Tuesday, September 18, 2012

Jesus evokes his wife

When I heard that the US novelist Dan Brown had suggested, in The Da Vinci Code, that Jesus had been married to Mary Magdalene, I was totally uninterested. Besides, I struggled through no more than half-a-dozen pages of that atrocious best-seller before I was utterly bored... by the author's crime-novel style and his make-believe content.


That's definitely not my kettle of fish.
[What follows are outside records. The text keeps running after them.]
Here is a tiny trained network, its code and every weight. The questions are about switching its units off for an input and a target symbol, where a switched-off unit gives its printed mean instead of its output.

import numpy as np


def w(rows, s, z=0):
    codes = np.array(rows[::2]) - 128.0
    scale = np.full(codes.shape[1], s)
    scale[-1] = z or s
    return codes * scale


def f(y):
    return np.maximum(y, 0)


def softmax(a):
    e = np.exp(a - a.max(-1, keepdims=True))
    return e / e.sum(-1, keepdims=True)


def log_softmax(a):
    a = a - a.max(-1, keepdims=True)
    return a - np.log(np.exp(a).sum(-1, keepdims=True))


def net(x, mask):
    ids = ['ΔΣΦεηλμω'.index(c) for c in x.split()]
    T = len(ids)
    res = E[ids] + P[:T]
    q, k, v = (res @ M[0].T for M in (Q, K, V))
    z = softmax(np.where(np.tri(T) > 0, q @ k.T / 2**0.5, -1e9)) @ v
    res = res + np.where(mask[0], z, O[0][:, -1]) @ O[0][:, :-1]
    y = f(res @ A[0][:, :-1].T + A[0][:, -1])
    res = res + np.where(mask[1:13], y, B[0][:, -1]) @ B[0][:, :-1]
    return log_softmax(res[-1] @ U[:, :-1].T + U[:, -1])


Q, K, V, O, A, B = {}, {}, {}, {}, {}, {}
E = w([
[168,97,195,194,154],'Δ',
[119,43,134,194,124],'Σ',
[145,225,7,232,44],'Φ',
[46,120,171,196,191],'ε',
[107,72,118,186,114],'η',
[157,60,134,168,68],'λ',
[253,219,84,194,10],'μ',
[114,14,128,135,101],'ω',
],0.021)
P = w([
[254,120,101,239,226],'0',
[129,75,125,102,88],'1',
[129,104,119,112,120],'2',
[119,102,121,98,103],'3',
[113,96,123,100,106],'4',
[101,110,115,101,100],'5',
[110,95,123,96,96],'6',
[117,91,128,92,100],'7',
[119,94,137,106,94],'8',
[113,102,126,100,94],'9',
[119,94,145,113,96],'10',
],0.012)
Q[0] = w([
[13,78,127,98,111],'H0',
[85,191,146,142,254],'H0',
],0.0083)
K[0] = w([
[171,163,191,253,244],'H0',
[34,149,211,21,36],'H0',
],0.007)
V[0] = w([
[237,187,145,157,1],'H0',
[119,177,169,231,192],'H0',
],0.0071)
O[0] = w([
[171,142,65,88,250,209],'H0',
[123,136,209,164,219,254],'H0',
],0.012,0.009)
A[0] = w([
[56,135,78,192,155,103],'N0',
[129,236,11,156,144,88],'N1',
[1,52,151,110,172,190],'N2',
[144,146,71,42,124,95],'N3',
[88,61,152,195,66,186],'N4',
[134,77,55,206,146,176],'N5',
[97,75,101,53,161,49],'N6',
[119,95,168,138,176,90],'N7',
[217,93,39,110,159,235],'N8',
[127,79,204,146,122,118],'N9',
[208,165,89,128,31,169],'N10',
[152,48,64,137,173,253],'N11',
],0.0091,0.0045)
B[0] = w([
[134,84,73,98,101,156],'N0',
[122,93,159,41,125,212],'N1',
[205,207,180,195,106,229],'N2',
[145,254,104,75,132,166],'N3',
[75,37,65,37,191,223],'N4',
[114,129,152,82,32,197],'N5',
[102,96,97,231,133,150],'N6',
[158,86,128,138,179,197],'N7',
[42,127,137,190,116,249],'N8',
[97,144,142,104,136,215],'N9',
[154,139,141,125,211,168],'N10',
[189,145,126,139,40,229],'N11',
],0.0084,0.019)
U = w([
[211,220,237,82,149,101],'Δ',
[147,129,173,98,131,44],'Σ',
[150,148,143,147,148,37],'Φ',
[25,161,176,117,194,189],'ε',
[147,131,171,101,122,51],'η',
[103,209,221,179,3,95],'λ',
[112,114,34,135,212,103],'μ',
[82,90,100,82,51,253],'ω',
],0.0058,0.003)

Each question gives the input, a string of symbols that net reads in full, and the target symbol t.
The units are the heads (2 rows each of Q, K, V and O) and the neurons (one row each of A and B). Each row of codes is followed by its name. A weight is (code - 128) times the scale printed after its matrix; where a second scale follows, it is the last column's (O, A, B and U).
mask holds one flag per unit, heads first, then neurons. A switched-off unit (its flag False) gives its mean, the last column of its rows in O or B, instead of its output. The means were averaged over made-up inputs and are rounded, as every weight is.
A unit's drop is (log p(t) with every unit on - log p(t) with that unit switched off) / (log p(t) with every unit on - log p(t) with every unit switched off).
The circuit of an input: a set's keep is (log p(t) with only the set's units on - log p(t) with every unit switched off) / (log p(t) with every unit on - log p(t) with every unit switched off). Starting from the 12 units with the biggest drops (on a tie, the unit counted first), units are removed one at a time, each time the one whose removal leaves the highest keep (on an exact tie, the one counted first), for as long as the keep stays at least 0.8.
units of the circuit, in order: the units of the circuit, biggest drop first
unit that matters most: the unit with the biggest drop
top k neurons: the k neurons with the biggest drops, biggest first
drop when u is switched off: that unit's drop, to one decimal
input Δ μ Σ, target Δ: units of the circuit, in order => (H0; N8; N2)
input ω η μ Φ η, target ω: units of the circuit, in order => (H0; N10)
input ω ω Δ η μ Φ Φ μ Σ Σ Φ, target ω: unit that matters most => N2
input ω ω η, target ω: units of the circuit, in order => (H0; N4)
input λ μ η, target λ: units of the circuit, in order => (N4; N1; N10)
input Δ Φ ω Φ ω, target Δ: top 2 neurons => (N2; N8)
input Δ η ω ε ε ω η μ ε η, target Δ: top 4 neurons => (N8; N2; N4; N6)
input Δ μ λ, target Δ: top 4 neurons => (N8; N4; N6; N0)
input ω ω η Φ μ Δ Δ Δ λ, target ω: top 3 neurons => (N2; N4; N7)
input λ μ Σ ω λ, target λ: top 3 neurons => (N4; N1; N11)
input μ ω ω, target μ: top 2 neurons => (N6; N8)
input ε Δ ω ω, target ε: drop when N4 is switched off => 0.9
input λ ω η ε ω Δ, target ω: drop when N2 is switched off => 0.3
input μ μ Δ, target μ: drop when N2 is switched off => 0.4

On the other hand, I studied eagerly a French book by Marie-France Etchegoin and Frédéric Lenoir whose sole purpose consisted of analyzing and demolishing all the nasty mumbo-jumbo served up in Brown's silly novel.


The only reason I started out by mentioning Dan Brown's novel is to point out emphatically that it has nothing whatsoever to do with the subject of the present blog post.

Today in Rome, the Harvard historian Karen King revealed the existence of a small fragment of papyrus with eight lines of text written in 4th-century Coptic (the language of Egypt).

photo Evan McGlinn for The New York Times              

This papyrus fragment contains words that are linked in a way that has never occurred before in any ancient text concerning Jesus.


The fourth line reads:
Jesus said to them, "My wife..."
Then the fifth line reads:
she will be able to be my disciple
Already, the words on this piece of papyrus are being referred to as The Gospel of Jesus's Wife. As such, they will be associated with the amazing documents known as the Nag Hammadi library, which I mentioned in my blog posts of April 2007 entitled Sharing life together [display] and Gnostic discoveries [display]. These so-called codices (bound books) were discovered in December 1945, protected by a sealed jar and buried in the sand at the foot of the cliffs of Jabal al-Tarif, alongside the Nile in Upper Egypt.

Cliffs of Jabal al-Tarif in Egypt, near Nag Hammadi.

By chance, this afternoon, shortly before stumbling upon this news of the newly-revealed papyrus, I had been thinking about writing a blog post on one of the most extraordinary documents in the Nag Hammadi library: the Gospel of Thomas. I'll do that later on... Meanwhile, I imagine the huge impact of today's news—the possibility of a female disciple of Jesus—upon the established church of Rome, which has never accepted the idea that a woman might become a priest.